Performance Estimate

Tokens/sec ~72.0
Batch size 13
Context 8192K

info Technical Analysis

The NVIDIA RTX 3090, with its 24GB of GDDR6X VRAM, is exceptionally well-suited for running the Llama 3 8B model, especially when utilizing quantization techniques. The q3_k_m quantization brings the model's VRAM footprint down to a mere 3.2GB. This leaves a substantial 20.8GB of VRAM headroom, allowing for larger batch sizes, longer context lengths, and the potential to run other applications concurrently without encountering memory limitations. The RTX 3090's impressive memory bandwidth of 0.94 TB/s ensures rapid data transfer between the GPU and memory, further enhancing performance.

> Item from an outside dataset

Below is a small trained network, with its code and all its weights. Each question gives an input and a class and asks what happens when units are switched off, that is, made to give their printed mean instead of their output.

The RTX 3090's 10496 CUDA cores and 328 Tensor cores also contribute significantly to the model's inference speed. The Tensor cores, specifically designed for accelerating matrix multiplications, are crucial for the efficient execution of deep learning operations. While the estimated tokens/sec of 72 is a good starting point, the actual performance can vary depending on the specific inference framework used and the level of optimization applied. The batch size of 13 is also a reasonable estimate given the VRAM availability, but it can be adjusted based on the desired latency and throughput trade-off.

lightbulb Recommendation

Given the ample VRAM headroom, experiment with increasing the batch size to maximize throughput. Start with the suggested batch size of 13 and gradually increase it until you observe diminishing returns in tokens/sec or encounter memory errors. Also, explore different inference frameworks like llama.cpp, vLLM, or NVIDIA's TensorRT to find the optimal balance between latency and throughput for your specific use case. For even faster inference, consider further quantization options, but be mindful of the potential impact on model accuracy. Monitor GPU utilization and temperature to ensure the system operates within safe limits, especially when running at high loads.

tune Recommended Settings

Batch_Size
13 (experiment with higher values)
Context_Length
8192
Other_Settings
['Enable CUDA graph capture', 'Use Pytorch 2.0 or later', 'Optimize attention mechanisms']
Inference_Framework
llama.cpp or vLLM
Quantization_Suggested
q3_k_m (or explore higher precision if needed)

help Frequently Asked Questions

Is Llama 3 8B (8.00B) compatible with NVIDIA RTX 3090? expand_more
Yes, Llama 3 8B is perfectly compatible with the NVIDIA RTX 3090, especially with quantization.
What VRAM is needed for Llama 3 8B (8.00B)? expand_more
With q3_k_m quantization, Llama 3 8B requires approximately 3.2GB of VRAM.
How fast will Llama 3 8B (8.00B) run on NVIDIA RTX 3090? expand_more
You can expect around 72 tokens/sec, but this can vary depending on the inference framework and optimizations used.